Beginning in November 2000, patent applications filed in the United States are disclosed after 18 months, rather than when the patent is granted. Using U.S. patent data from 1976-1996, we find that major inventions are most likely to be affected, as they take longer to go through the application process. We conclude with evidence that this change will result in faster knowledge diffusion.
Popp, David, “Induced Innovation and Energy Prices,” American Economic Review, March 2002, 92(1), 160-180.
I use U.S. patent data from 1970 to 1994 to estimate the effect of energy prices on energy-efficient innovations. Using patent citations to construct a measure of the usefulness of the existing base of scientific knowledge, I consider the effect of both demand-side factors, which spur innovative activity by increasing the value of new innovations, and supply-side factors, such as scientific advancements that make new innovations possible. I find that both energy prices and the quality of existing knowledge have strongly significant positive effects on innovation. Furthermore, I show that omitting the quality of knowledge adversely affects the estimation results.
Popp, David, “Altruism and the Demand for Environmental Quality,” Land Economics, August 2001, 77(3), 339-349.
This paper asks whether individuals consider the value future generations will receive from environmental quality when deciding what level of environmental protection to provide. Using data on life expectancy, I develop two tests for altruism towards future generations. One, a test for strong altruism, asks whether individual motives are purely altruistic when deciding to provide environmental quality. The second, a test for weak altruism, combines an individual’s concern for both self-interest and the interest of future generations. Using data from a Washington Post survey on environmental attitudes to implement the test, I find evidence of weak altruism.

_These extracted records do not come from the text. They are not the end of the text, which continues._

Here are a small network's activations along a few directions, averaged over the inputs that share one value of a field.
Values that are neighbours, or in one group, have similar rows; names and order tell nothing.
Random noise pushes rows far along 2 fixed directions. That doesn't count. These rows show it; they differ only by the noise:
[ 169  548   54  152 -491   92 -235  356   71  330  198 -427 -449   37]
[ 187   73  288 -143    6 -278 -682 -175  127 -285  240  272 -384  -24]
[-274   35  -67   12 -310  545  269  261   17  349 -271 -453 -114 -208]
[ 402  674  183  138 -441 -247 -623  251  115  143  451 -213 -602  145]


B, 9 values:
b9: [-261  191 -299   55 -198  273  612  265 -369  328  -27 -304  617   16]
b7: [ 558  373  196  249  -58 -571 -751   58  328 -243  506  201 -619  284]
b2: [ 215   19 -126  262  171 -212  398  -42   51  272 -247  -65  -97  236]
b6: [ -94  -52 -180  315  -34  289  582   46  326  387 -379 -507    0   44]
b3: [-127 -348  151 -247   17  188 -165 -227  -41 -319  -49  240  214 -252]
b8: [-299  -25 -261  127 -337  586  405  336  -11  251 -272 -534  -93  -89]
b1: [ -22 -113 -130  -27  143 -160  253  -83 -267   25   47  221  549  108]
b5: [ 159  297   90 -176   25 -370 -556   65 -226 -423  533  321   13   56]
b4: [  32  141 -213  131  162  -42  675  172 -157  474  -97 -212  307  155]
B is arranged as a ring.
Question: Name the neighbours of b9, in listed order.
Answer: b1, b5
Question: Name the neighbours of b7, in listed order.
Answer: b6, b8

C, 9 values:
c8: [-612 -231   49 -203  -37  593 -213 -174  528 -325  -54 -428   93 -443]
c5: [-457 -158 -181   25  218  270  872 -124 -240  415 -395   58  300   23]
c4: [ 141 -159   -1  -23 -106   25 -319  128   86 -253   21   15 -180  -71]
c6: [ -86  -36   93  -21 -402  368 -320   56   96 -118   38  -21 -126 -139]
c1: [-268 -809 -170  238  408    6  668 -194  329   26 -463   71   89  -80]
c7: [-345  123 -192 -167 -184  698 -186   95   51 -131 -658 -305 -207 -136]
c2: [ 278  252  -46  -60  120 -453  145  136 -429   94  250   77  346  150]
c3: [-205 -189 -152   50  238  308  694   -3 -170  483 -258   98  158  102]
c9: [ 411 -426  432 -386  527 -866 -308 -495 -359 -528  325  805  440  -82]
C is arranged as a line.
Question: Name the neighbours of c3, in listed order.
Answer: c5, c1
Question: Name the neighbours of c7, in listed order.
Answer: c8, c6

- Data appendix to “Altruism and the Demand for Environmental Quality”
Popp, David, “The Effect of New Technology on Energy Consumption,” Resource and Energy Economics, July 2001, 23(3), 215-239.

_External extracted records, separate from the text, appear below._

These are the activations of a small neural network, seen along a few directions. Each row is one input.
In each table, some parts of the input vary, and every possible input appears once, in random order.
A made-up example of a description, with smaller parts first: one of 5 places around a ring, together with either a single point or one of 11 places along a line or (one of 3 separate values, together with one of 6 places along a line).
Shared parts are said once, and a part with two or three values counts as separate values.

Other details of the inputs vary at random and push rows far along three fixed directions, the same in every table; ignore that.

Table:
r1: [-41 -15  14   7 -13 -46  -4   7  11  76  23   9  38]
r2: [ -9 -11 -20  60 -18 -39 -60  34 -29 -21 -26  64   0]
r3: [ -6 -25  -1  55 -21  -2 -62  29 -14  13 -39  60  26]
r4: [-27   2   8 -14 -12 -63 -19  44  29  -6  64  18  -5]
r5: [-35  -8  29 -21 -23 -52 -12  44  21   1  50  13   6]
r6: [-32 -14  28 -12 -24 -30 -16  45  33  18  50  -3  28]
r7: [ 13 -37 -21  -9  -4  55 -14 -19 -39 -69   1  35  46]
r8: [ 30  66  -8 -31  11  27  48 -55   8  10 -13 -75  -3]
r9: [-42 -16  14   2 -14 -47  -6   4  12  75  21  13  35]
r10: [ -6 -69   7  42   2  16 -51  53  -6  -4  -7  53  15]
r11: [ -1  17  26  -5   9 -19  31  12  21  83 -40 -39 -46]
r12: [ 25   7   4 -66  33  41  79 -36   1   5   4 -63 -26]
r13: [  8 -16 -53  10  11  29 -23 -10 -38 -98  24  26  27]
r14: [ 17  59  14   6  -4 -55  19  23  18  30 -18 -34 -67]
r15: [ -4 -62 -34 -12  21  58  -7 -28 -39 -45  -3  36  42]
r16: [ 16  61  21   9   3 -32  11  21  30  47 -15 -38 -54]
r17: [ 14  20  41 -28   5  -2  16  46  51  30 -11 -37 -60]
r18: [ 55  28 -27   9  21  72   6 -44 -29 -27 -78 -13 -21]
r19: [-29 -25 -14 -53  11  16  36 -39  -3  -5  60 -27  60]
r20: [ 17  35  29 -14  15 -14  15  51  45  20   9 -39 -71]
r21: [-37 -11  27  -1 -26 -54 -13   3  12  60  11   6  35]
r22: [ 10   0  44 -27  13  -4  25  39  42  43 -14 -45 -61]
r23: [ 45 -19  22  32   6  44 -13  68  -1  -6 -63   8 -69]
r24: [ -6 -49   7  60 -21  -7 -45  24 -34  22 -41  52  26]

This paper uses patent data to estimate the effect of new technologies on energy consumption. Matching energy patent counts to the industries using these patents, I create stocks of energy knowledge for 13 industries. Including the stocks in restricted variable cost functions, I estimate the median present value of long-run savings from a new patent to be over 14.5 million dollars. Combining these results with estimates of price-induced innovation, I conclude that two-thirds of the change in energy consumption with respect to a price change is due to simple price-induced factor substitution, while the remaining third results from induced innovation.
Nordhaus, William D. and David Popp, “What is the Value of Scientific Knowledge? An Application to Global Warming Using the PRICE Model,” The Energy Journal, January 1997, 18(1), 1-45.

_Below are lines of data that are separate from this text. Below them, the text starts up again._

Each row below holds a small network's activations on one input, seen along a few directions.
In each table, some parts of the input vary, and every possible input appears once, in random order.
Descriptions start from the smaller parts, as in this example, which fits no table here: one of 3 separate values, together with either a single point or one of 11 places along a line or (one of 6 places along a line, together with one of 8 places around a ring).
Shared parts are said once, and a part with two or three values counts as separate values.

Other details of the inputs shift rows strongly along two fixed directions, in all tables alike. That doesn't count.
To show where, the next rows are all for the same input, with only those details redrawn:
[-13   0 -21  -5  24 -46 -24   0  -6  22  12]
[ 26   0  16   9   2  -5 -33  66  10   7  50]
[-13   0 -21  -4  24 -46 -23   0  -6  22  12]
[ 15  -8  50 -10 -26  23  16  50  38 -26 -21]
[-13   0 -21  -4  24 -46 -24   0  -6  22  12]
[-25  -8  13 -24  -4 -19  26 -20  22 -11 -61]

Rows:
row 1: [ 19  17  32  -6 -38  36  31  15  11 -35   6]
row 2: [  1  10 -37   0  23  -9   9 -31 -28  18  38]
row 3: [-21  13 -29  29  16 -38 -29  -7 -15  -3  11]
row 4: [  2   2  39  -2 -34  36  19  44  40 -40 -17]
row 5: [-16  -4  18 -22   3  17  50 -50   5   8 -31]
row 6: [-12 -12   8  -9 -14 -17   7 -38  -6 -27 -52]
row 7: [-12  -2 -19  14  29  -9 -16 -23 -46   8  23]
row 8: [-16  -4 -38  29  32 -21 -16  -7 -14   9  12]
row 9: [-18  -4 -11 -23 -31 -11  34 -47   6 -12 -48]
row 10: [  6 -22  -3 -24   0   0  33 -49   8  -3 -38]
row 11: [-19  -8 -11 -18  -5   6  52 -46  18   6 -43]
row 12: [  4 -17 -32  12  22 -30 -14 -10 -31  20   7]
row 13: [ 36 -18  18  31  18  13 -37  54   4  -2  47]
row 14: [ -3 -15 -25  21  38 -34 -16  -3 -15  22   3]
row 15: [  7  46 -46 -14   9   8 -42 -29 -19  42   0]
row 16: [ 34 -12  -4  11  -5  21 -12  42  10  31  64]
row 17: [  5  13  51  22 -25  38  11  43  15 -50  -6]
row 18: [ 21 -24  38  -6  -9  37  26  46  37 -13 -18]
row 19: [ 21  14  26  27 -10  18 -33  45 -30 -18  56]
row 20: [-30   3 -11   0 -22 -13  23 -40  -8 -31 -57]
row 21: [ -7   9 -29  -1  27  -9  10 -28 -17  35  38]
row 22: [ 36  16  -5  14 -26   9 -15  40  -2  -8  61]
row 23: [ -8 -28   2  -8   2  -2  18 -39  -6 -17 -52]
row 24: [-34 -25  -8 -19   1   7  37 -27  24  -3 -59]
row 25: [-20   0 -17   0  40  -9 -10 -16 -21  23  29]
row 26: [ 14  16  34  35   3  15 -37  52 -17 -17  54]
row 27: [ 10  15  27  10   3  15 -29  51  -6  -4  61]
row 28: [ 40  -6  40 -14 -40  26  14  19  24 -30  -3]
row 29: [ 18   5   8  38  17  26 -21  54 -11  -7  58]
row 30: [-10  39 -38 -17  19  11 -57 -14 -12  42  -7]
row 31: [-33 -13 -11 -13   7   7  40 -29  23 -10 -54]
row 32: [-29  17   7 -23 -14  -3  43 -45   7  -5 -33]
row 33: [ 21  -7  56  17 -27  19   8  50  27 -37 -26]
row 34: [-19  -9  18   1   1 -21   3 -31  12 -27 -56]
row 35: [-13   0 -21  -5  23 -46 -23   0  -6  22  12]
row 36: [ 33  37  33 -22 -40  79  -9  27  35   9 -24]
row 37: [-13  19  -8  -7  13 -24 -10 -28 -23  28  36]
row 38: [-30  -7  18   4  15  12  27 -32  -7 -19 -46]
row 39: [-26  -1 -32  -1  14 -35 -27  -3  -5  19  17]
row 40: [ 23  12  52  -8 -37  43  27  17   9 -34   4]
row 41: [ 30 -17  -7  28  -8  20 -27  52 -14   2  50]
row 42: [-26   7  -2 -21 -24  -8  41 -42  19  -6 -47]
row 43: [-29  20 -23   0  23 -27 -16  -9 -17   9  27]
row 44: [-13   3 -34  16  25 -10  -8 -18 -41   5  24]
row 45: [  4  -1 -16 -12  10 -37 -22 -24  -4  30  27]
row 46: [ 23  34  35   2 -27  76 -29  44  18 -12 -31]
row 47: [ -8  -6 -44  19  16 -17 -12 -14 -30   6  16]
row 48: [ 21 -10  56 -11 -25  31   4  47  43 -34  -9]
row 49: [-11 -19 -19 -21 -13   3  44 -49   7  -1 -46]
row 50: [ -1 -25  10 -26   1   4  38 -45  24  10 -42]
row 51: [ 37  -1  12  25 -15  -5 -35  56 -16  -6  44]
row 52: [-22   4 -32   3  38 -11  -3 -12 -15  20  28]
row 53: [ 23 -15   0  38   7  17 -31  62   1   5  48]
row 54: [ 20  18  11  29 -13  17 -28  50 -24 -21  59]
row 55: [  7  -8  45  19 -37  30   6  45  28 -41 -24]
row 56: [ 11 -13 -28  -4  25 -27   2 -18  -7  49  22]
row 57: [  4 -19  -8 -21  -3  -4  47 -43   6   3 -47]
row 58: [  4   5 -22  -1  27  -8   1 -36 -32  22  37]
row 59: [ -9  35 -14 -13  -9  28 -21 -27 -11   8 -55]
row 60: [-16 -27   8 -22  14   3  25 -27  26  -6 -49]
row 61: [ 37  -4  37 -11 -43  22  27  25  22 -24 -13]
row 62: [-10   3 -30  -6  -3 -33 -14 -18  -7  34  26]
row 63: [  6   0 -49   4  15 -15   3 -24 -18  19  31]
row 64: [-14  -1 -34  14  -3 -34 -30 -11 -32   6  13]
row 65: [-11  -6  13 -28 -20 -18  39 -36  20   6 -52]
Q: The inputs of row 7 and row 58 match in every part but one. If row 44 is changed in the same way as row 7 into row 58, which row does it become?
A: row 2
Q: The inputs of row 52 and row 29 match in every part but one. If row 24 is changed in the same way as row 52 into row 29, which row does it become?
A: row 53
Q: What do these inputs look like to the network?
A: one of 5 places around a ring, together with either a single point or (one of 2 separate values, together with one of 6 places along a line)
Q: Which other rows does row 17 become when the choice among 2 separate values takes its other values? List them by row number.
A: row 29
Q: A walk changes only the place on the ring of 5. It starts at row 12 and steps to row 57. List the rest of the walk in order.
A: row 56, row 18, row 14

Rows:
row 66: [ 18 -32  59  -4 -13  17  37  48  50 -32 -11]
row 67: [-27 -30   4 -28  -3 -28  58 -56  30  -2 -78]
row 68: [ -5  39 -30 -13  23  -1 -41 -29 -19  45  16]
row 69: [ 12   0  47  -6 -47  32  -1  42  36 -36 -31]
row 70: [-14 -20 -42  10  40 -16 -14 -22 -18  18  10]
row 71: [-12   5 -51 -21  30   0  -2 -44 -12  61  22]
row 72: [-37  -5 -23   5  20 -65   3 -40 -30  -2   9]
row 73: [ 22  -9  44  27 -26  61  19  34  -3 -43   0]
row 74: [-13   8  20 -40 -34   9  25 -43  21 -16 -95]
row 75: [ 39   9  39 -14 -55  50  35  27  24 -32  -3]
row 76: [ 28  29  31 -11 -32  74  31  15  15 -13  18]
row 77: [ 26  -2   6  40  10   1 -35  57 -35  -5  84]
row 78: [-34  13 -32  12  29 -40 -33 -12 -24   9 -16]
row 79: [ 58  -5 -12   9  -2   8 -27  54   2  44  80]
row 80: [-39 -33   3 -20  16 -17  51 -50  16 -17 -81]
row 81: [-42  10 -32   4  22 -58 -35 -19 -17  13 -12]
row 82: [ 36   5   1  26 -10 -12 -33  50 -15  -2  92]
row 83: [-17  16 -35  23  30 -15 -37 -11 -24  12  -3]
Q: What do these inputs look like to the network?
A: one of 3 separate values, together with one of 6 places along a line
Q: Which other rows does row 69 become when the place on the line of 6 takes its other values? List them by row number.
A: row 68, row 74, row 78, row 81, row 83
Q: Which other rows does row 70 become when the choice among 3 separate values takes its other values? List them by row number.
A: row 73, row 83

Governments must cope with the enormous uncertainties about both future climate change as well as the costs and benefits of slowing climate change. This study analyses the value of improved information about a variety of geophysical and economic processes. The value of information is estimated using the “PRICE model” which is a probabilistic extension of earlier models of the economics of global warming. The study uses five different approaches to estimating the value of information about all uncertain parameters and about individual parameters. It is estimated that the value of early information is between $1 and $2 billion for each year that resolution of uncertainty is moved toward the present. We estimate that the most important uncertain variables are the damages of climate change and the costs of reducing greenhouse gas emissions. Resolving the uncertainties about these two parameters would contribute 75 percent of the value of improved knowledge.